AP PICTURES: Picnics were once held in the no-go zone at the nuclear power plant
By MARI YAMAGUCHI
TOMIOKA, Japan (AP) – Part of the city of Tomioka, about 10 kilometers (6 miles) from the Fukushima Daiichi nuclear power plant, is still a no-go zone 10 years after a meltdown caused radioactive fallout over the area.
The no-go zone is about 12% of the city, but was home to about a third of Tomioka’s 16,000 residents. It remains closed after the rest of the city in northeastern Japan reopened in 2017.
Only those with official permission from the city office are allowed to enter the area for a day visit.
Part of the area called Yonomori used to be a commercial center with shops, homes, a 7-Eleven supermarket and the popular regional supermarket chain York Benimaru.
The area also includes Yonomori Park, surrounded by cherry tree streets, where townspeople gathered for ‘hanami’ parties, picnics under the blossoms, and walked through a tunnel of flowering trees.

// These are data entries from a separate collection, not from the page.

Each row below holds a small network's activations on one input, seen along a few directions.
In each table, some parts of the input vary, and every possible input appears once, in random order.
Descriptions start from the smaller parts, as in this example, which fits no table here: one of 5 places around a ring, together with either a single point or one of 9 places along a line or (one of 3 separate values, together with one of 4 places along a line).
Shared parts are said once, and a part with two or three values counts as separate values.

Other details of the inputs vary at random and push rows far along three fixed directions, the same in every table; ignore that.

Table:
x1: [ 50 -22 -28  23 -14  33   6  18  17 -17   2 -11  12]
x2: [-40   7  19 -12  16  12 -38 -17   7 -31 -38 -20  14]
x3: [-48  17  -4 -18  45 -10 -11 -14  -5 -20 -21  15  13]
x4: [ -8  -3   2  -2   2   8  -1 -16  16 -10  -8   4  -6]
x5: [-44  23  22 -22  -5 -51  -1 -27   9  20 -32  -3 -15]
x6: [ 37  -6  -4 -10  -3  -2 -18  31  35  23 -35  26 -26]
x7: [  3  21  22  -5   2  19  27   2  -9  23  57  13 -22]
x8: [  4 -21   0  12  -3 -14   8   0 -25  -1  20  -2  19]
x9: [-31  19 -16 -26  26  -5  -8  -8   8 -13 -25   9  18]
x10: [-19  11  53 -17 -14 -36 -25   2   9  27 -35 -23 -10]
x11: [ 15  -8  -3 -16 -29 -40 -16   6  30  26 -55   3 -11]
x12: [ 18 -16 -15  18  -8  -4  21   8 -21  -9  26 -22  35]
x13: [ 13  -9   5  21   1  25  14  -4  -3 -10  29   2  -6]
x14: [ 53 -39 -22  24 -17  -2   4  29  -8   0   2 -10  24]
x15: [-10  14 -19  -9  13   7  -2   5 -12  -8   6   5   7]
x16: [-11  29  24  10 -22  10  14 -18  -8  20  37   0 -57]
x17: [-54  15 -20 -16  45  -9 -18 -13 -20 -28 -21   8  20]
x18: [ -1  -7  18  17  -1 -11  26  -6 -28   7  43  -7  10]
x19: [  8 -17 -11  -1  -1  -4 -25   1  29  -8 -50  14 -14]
x20: [-22  45  21  -6   7   4  19  -7 -12  21  39   5 -35]
x21: [-17   6   2  13   4   9  -3 -15 -12 -10   8   0 -19]
x22: [ 50 -40 -26  22  -6  -7   3  28   6  -9 -20 -14  36]
x23: [  5   2  -1  15 -20  33  22 -14 -22  -6  58  -4  -6]
x24: [-16 -36 -30   1  12  -7   4 -11 -38 -36  14 -11  72]
x25: [-32  21  10  -3  -1   6  10 -30   0  -7  12  -2 -15]
x26: [ 13   0  -9 -27   0 -11 -26  16  40  18 -55  26 -20]
x27: [  8 -16  -6  16  -8  36  16 -10 -22 -17  52   0   9]
x28: [  5  26  37  20 -15  11  18 -10   4  27  36   1 -65]
x29: [ -7  26   4 -20  -5  -1  -1   1   8  22   0  16 -27]
x30: [ 49 -13  -2  -9   4  34 -29  50  25   0 -22  -9  28]
x31: [-47 -20 -19  -8  28 -24   3 -26 -30 -40  -7 -13  70]
x32: [ 54  -9 -14   9   2  20   5  38  19   9  -1   7  -4]
x33: [ 26   1   9   3 -33 -29  -1  12  14  36 -15  -4 -31]
Description of these inputs: one of 3 separate values, together with either a single point or (one of 2 separate values, together with one of 5 places around a ring).
The inputs of x24 and x27 match in every part but the choice among 3 separate values. If x33 is changed in the same way as x24 into x27, which row does it become?
Answer: x16
Change only the place on the ring of 5 in x3. List by row number the other rows that result.
Answer: x7, x9, x20, x32
Change only the choice among 3 separate values in x2. List by row number the other rows that result.
Answer: x10, x30
Change only the choice among 3 separate values in x32. List by row number the other rows that result.
Answer: x22, x28
Change only the choice among 2 separate values in x5. List by row number the other rows that result.
Answer: x11

Table:
x34: [ 27  11  18 -10 -21   8 -11  13  31  30 -12  15 -42]
x35: [-34  45  32 -19   0 -12  -3 -14   3  23   1   1 -34]
x36: [ 50 -39 -26  16 -10   5  -5  22  10  -8 -18   2  21]
x37: [ -9  28  29   4  -5  15   5  -7   2  21  22  11 -53]
x38: [-63  32  33 -20   7 -50  -7 -38  -1  19 -20  12 -35]
x39: [-38  18  21  -8   4 -39  -3 -20  -7  17 -16   7 -30]
x40: [-25   2 -16 -20  27 -16 -16  -5   6 -14 -32  16  20]
x41: [ 50   3  14   6 -22  10  22  32   6  41  45   7 -28]
x42: [  3  -9 -61 -10   3  13   1  -7  18 -27 -26  17  18]
x43: [-12  -5 -24 -13  25 -10 -27   1  26 -15 -66  15   4]
x44: [ 19 -26 -19   3  -2 -17 -24   8  36  -4 -70   7  -2]
x45: [ 36 -22 -31  -8   3   6 -28  33  32  -9 -53   2  17]
x46: [-12   6 -21 -17  19 -12 -31   8  23 -16 -68   1  13]
x47: [ 32   8  20 -12 -21  -4   3  22  24  41  -4  13 -33]
x48: [-18  31  25   6   5  23   8 -14  -7   4  33   2 -41]
x49: [ 43 -27 -13   7 -15 -12  -6  25  17  12 -21  -3   1]
x50: [-24 -23 -19   3  16   1  -4 -18 -14 -37 -12 -12  52]
x51: [ -9  29  57   9 -33   2  20 -20 -14  40  60  -1 -61]
x52: [ -3  20  48  18 -31  15  24 -18 -14  30  65  -6 -51]
x53: [ 15   6  16  -7  -9   8   3   7  20  23  -3   9 -24]
x54: [ 21   1  28   8 -28  -1  22   6 -13  32  50 -12 -15]
x55: [-33  25  31 -18  -9 -42 -23 -15  24  29 -51   3 -54]
x56: [-45 -19 -27   4  33  -9  13 -20 -55 -50  29 -12  78]
x57: [-38  -9 -36 -13  39   1 -23  -6 -14 -47 -36   2  49]
x58: [  9 -17  -5  28  -4  30  17  -5 -37 -22  54 -11  21]
x59: [ -5  -6  -1   4   4 -12  -3  -8  11 -10 -19  -4   2]
x60: [ 22 -20   3  30 -17  38  37   5 -53 -13  97 -21  33]
x61: [-41  32  10 -19  20 -28   0 -11  -5   9 -12   6  -5]
x62: [-86  38  -5 -35   1 -61 -19 -62  31   2 -81  19 -49]
x63: [ -6  13  36  -5 -20 -19  16  -8  -7  33  21  -2 -28]
x64: [-68  28   4  -9  35   5  19 -30 -56 -26  51 -13  44]
x65: [-52  -4  -7  26  25  28  20 -38 -68 -52  68 -21  44]
x66: [-41  27  22 -10   3 -43   2 -19  -5  18 -13  -1 -17]
x67: [ 58 -25 -28  12   1  27  -4  32  27  -9 -19   5   6]
x68: [ -9  -4  -9 -11  -2 -23 -27  -1  21  -8 -60 -11  17]
x69: [  7  19  29  -1 -16  18  17   6 -13  26  53   4 -29]
x70: [ 48 -33 -21  13 -15   9   9  26  -2  -8   1 -20  48]
x71: [ 54 -37 -12  15 -20  18  10  20   0  -2  15  -7  29]
x72: [ 31   5  32   8 -39   2  11  10   6  40  32 -10 -40]
x73: [-34  -4 -17 -10  29  12   8  -8 -40 -32  34 -13  59]
x74: [ 18  14  23  -4 -18  14  -7   8  31  28  -6  11 -47]
x75: [-43  35  13 -10  21 -14   7 -16 -22   7  15   5 -12]
x76: [ -7  -2 -14 -25   9  -8 -32   8  25  -6 -51   1  12]
x77: [ 51   3  15  15 -21  22  21  24   1  36  49  17 -40]
x78: [ 34   9  22 -10 -22   2   0  16  28  39  -4  16 -38]
x79: [-39   4   6  14  10   6  18 -23 -53 -22  52 -11  20]
x80: [-50  34  19 -17  23 -16  -5 -25   7   1 -12  10 -26]
x81: [ 46 -37 -22  27 -11  20  30  23 -35 -10  66 -18  49]
x82: [-73  30  10  -8  34  20   2 -41 -34 -36  35  -9  13]
x83: [-47   6 -19   1  41  13  15 -17 -63 -36  59  -7  50]
x84: [ 19   4   2  -1  -1  -1   5  18   2  20   7  15 -19]
x85: [ 31 -35 -40   4   5 -17 -18  24  16 -20 -60  -8  45]
x86: [ 54 -19 -17  -1 -10   2   2  39  21  15 -11  13   5]
x87: [-25   9  15  -8   0 -36 -10 -17  18  13 -35   7 -25]
x88: [ 49 -34 -39  11   6  24   1  30  14 -17  -6   7  37]
x89: [ 45  -7   0  -4 -13  16  -7  23  43  12 -26   3 -14]
x90: [ 69 -44 -28  26 -13  19  -1  31  22 -13 -19  -6  15]
x91: [ 43 -42 -25  16  -7  22  -1  15  12 -27 -11 -16  42]
x92: [ 15 -12 -14  16  -4   7   2   8 -12 -15   4 -16  24]
x93: [ 46  -6  25  25 -38  28  14  10  13  19  37 -11 -34]
x94: [-23   6 -10 -13  20   0 -23  -6   7 -18 -33  11   3]
x95: [-33 -17 -30  -2  27  -6 -32 -20  11 -54 -67 -12  34]
What do these inputs look like to the network?
Answer: one of 2 separate values, together with either a single point or (one of 5 places around a ring, together with one of 6 places along a line)
The inputs of x65 and x37 match in every part but the choice among 2 separate values. If x72 is changed in the same way as x65 into x37, which row does it become?
Answer: x76
Change only the place on the line of 6 in x76. List by row number the other rows that result.
Answer: x34, x35, x69, x74, x82
Change only the place on the line of 6 in x83. List by row number the other rows that result.
Answer: x43, x67, x75, x77, x84
Change only the choice among 2 separate values in x79. List by row number the other rows that result.
Answer: x57

Table:
x96: [ 14 -26 -17  48  21  12   5  22 -26 -30  37 -32  56]
x97: [-44  54  27 -16  21  17  45  14 -43  22  95  24 -24]
x98: [-12  19   3  -5 -44  -7  29  -8  -3   6  26 -10 -28]
x99: [ 66 -43   5   3 -15   5 -22  29  23   2 -31 -13  12]
x100: [ 38 -28 -14  12   5  60   8   7 -21 -25  58   5  21]
x101: [ 31   6  36 -13 -35 -16 -21   9  59  48 -38 -13 -36]
x102: [-26  26  68  10   6  -6   5 -36 -43  37  39  -3 -38]
x103: [-37  -7  -1 -16  -8 -30 -11 -44  21  -3 -38  18  -7]
x104: [ 44 -15  35   8 -42  -1 -10  23  40  35 -12  -4 -27]
x105: [ 28 -10 -26  -4   7  46  -5   4  17 -10  -3  -4  21]
x106: [ 23 -22 -28  53   4  14  39   7 -39 -16  64  -9  18]
x107: [-15  13  13  12 -14 -31  21 -11 -14  -5   4  12 -38]
x108: [-31  27  11 -17  12   1 -27 -22  21   8 -37  20 -30]
x109: [ 52 -16 -10   2 -38  12 -14  36  16   1 -28 -26  24]
x110: [-12 -23 -49  -7  14   2  -3 -29 -10 -44 -17 -19  56]
x111: [-60   3  -9 -35  55 -33 -14   4 -44 -26 -17  -6  83]
x112: [-15 -27 -23 -14  -4 -30  -7  -7   6 -44 -52  14  11]
x113: [-56  28 -19 -39  29 -67   1 -28 -10  24 -19  23  14]
x114: [  8  34  15  28  22  17   5   1  -9  22  35   1 -51]
x115: [-39   3  -9  -1  34  -1 -22  -1  22 -19 -53  18 -11]
x116: [ 44   5  -9  -5 -31  36  -1  31  39  18 -14   5 -25]
The inputs of x99 and x100 match in every part but one. If x111 is changed in the same way as x99 into x100, which row does it become?
Answer: x97
What do these inputs look like to the network?
Answer: one of 3 separate values, together with either a single point or one of 6 places along a line

Table:
x117: [ 32  -5   3  -6   7   1 -23  27  47  17 -61  23 -37]
x118: [-37  21 -25 -15  27  16   5 -12 -24 -29  23  -8  26]
x119: [ 62 -19 -16  24  -3  35  -6  41  11  -2  10  12 -10]
x120: [  0  29  25   0 -24 -17  32  -3 -11  34  36 -10 -16]
x121: [-40  -5 -31 -12  49  34  14 -14 -39 -53  45   5  81]
x122: [ 59 -58 -42  39 -28  32  18  19 -25 -23  39 -17  53]
x123: [-11 -31 -11   9   2   2  15 -21 -37 -26  29  -8  41]
x124: [ 49 -17 -20   7 -29  22 -18  18  41   9 -36  12 -26]
x125: [-22  17  33  14   0 -27   6  -7 -27  21  26   4 -34]
x126: [  3  -2  10  28  -2  -3  17   2 -34  13  39 -10  -8]
x127: [-20  39  28 -24   3   6  15  -7  -4  30  31  25 -42]
x128: [ 30 -16 -28  -9 -14 -21 -13  25  17  14 -43   3  17]
x129: [ -1 -32 -31   8  -7 -11  -4  -9  -5 -30 -16 -24  36]
x130: [ 31  -1  21  32 -20   2  29  15 -19  25  56 -20 -25]
x131: [ 19 -21 -20 -11   2 -12   6  15 -10   1  -2   3  34]
x132: [ 38   8   6  30  -5  42  24  21 -14   5  64 -11 -27]
x133: [ 21 -11  16   8  -3 -19   5  12  -3  21  -3   5 -17]
x134: [-63  31  17 -24   4 -21 -30 -36  19  -1 -44  24 -55]
x135: [ 41   2  11   0 -34 -17   9  26   4  46  19  12 -28]
x136: [ 10  26  60 -22 -20  18 -35  15  29  33 -17 -11 -39]
x137: [-10  17  27  -7 -11  15   7 -17   7  13  16  18 -48]
x138: [ -3   4 -39 -24  14   1 -31  12  24  -8 -62  15  13]
x139: [-17 -22 -26 -11  26 -10  11  -7 -24 -24  16  -4  73]
x140: [22 -4 13 14 15 27 10 13 11  2 25 13 -7]
x141: [ -1   5  50   4 -27 -18  24 -22   3  41  38   6 -45]
x142: [ 45  -9 -32 -14  -7  14 -20  39  33   0 -33  25   3]
x143: [-63   6  16 -11  40 -42  -8 -30 -12 -12 -22   3  17]
x144: [-22  18   3  -2  -4  13  -1 -24   0  -7  10  -5 -32]
x145: [-21   1 -26   2  36   6 -28  -1   3 -27 -47   7  13]
x146: [-45  14  -9  -7  12 -19  16 -18 -41 -12  32 -19  28]
x147: [ 25 -31 -15   2 -25 -25 -23   4  24  -1 -48   3  -1]
x148: [-85  26  23 -30  28 -19 -16 -54  19 -12 -32  17 -22]
x149: [-14  -6 -10   7  17 -27  -5  -3   2 -24 -41 -20  36]
x150: [ 27   5 -29 -19   0   4 -15  21  49  -5 -62   5  15]
x151: [-10 -21  17 -23  -2 -26 -51  13  13  -6 -75 -30  44]
x152: [-61  52  36  -9  -1  -4   9 -52   2   4  12  -3 -45]
x153: [-21 -15 -11  22  -6   7  31 -28 -38 -35  46 -30  50]
x154: [ 51   5   5  29  -9  40  24  24   9   6  33  -9 -17]
What do these inputs look like to the network?
Answer: one of 2 separate values, together with either a single point or (one of 3 separate values, together with one of 6 places along a line)
The inputs of x134 and x147 match in every part but the choice among 2 separate values. If x152 is changed in the same way as x134 into x147, which row does it become?
Answer: x153
Change only the choice among 3 separate values in x150. List by row number the other rows that result.
Answer: x152, x154
Change only the choice among 3 separate values in x133. List by row number the other rows that result.
Answer: x123, x131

This part of the no-go zone has been designated a dedicated recovery site and officials plan to reopen it in 2023. The other half of the zone is a nuclear waste dump, an area filled with black bags of radioactive soil, cut tree branches and other contaminated debris collected from all over the city. The bags will eventually be sent to an interim waste storage facility in Futaba and Okuma, the two cities where the nuclear power plant is located.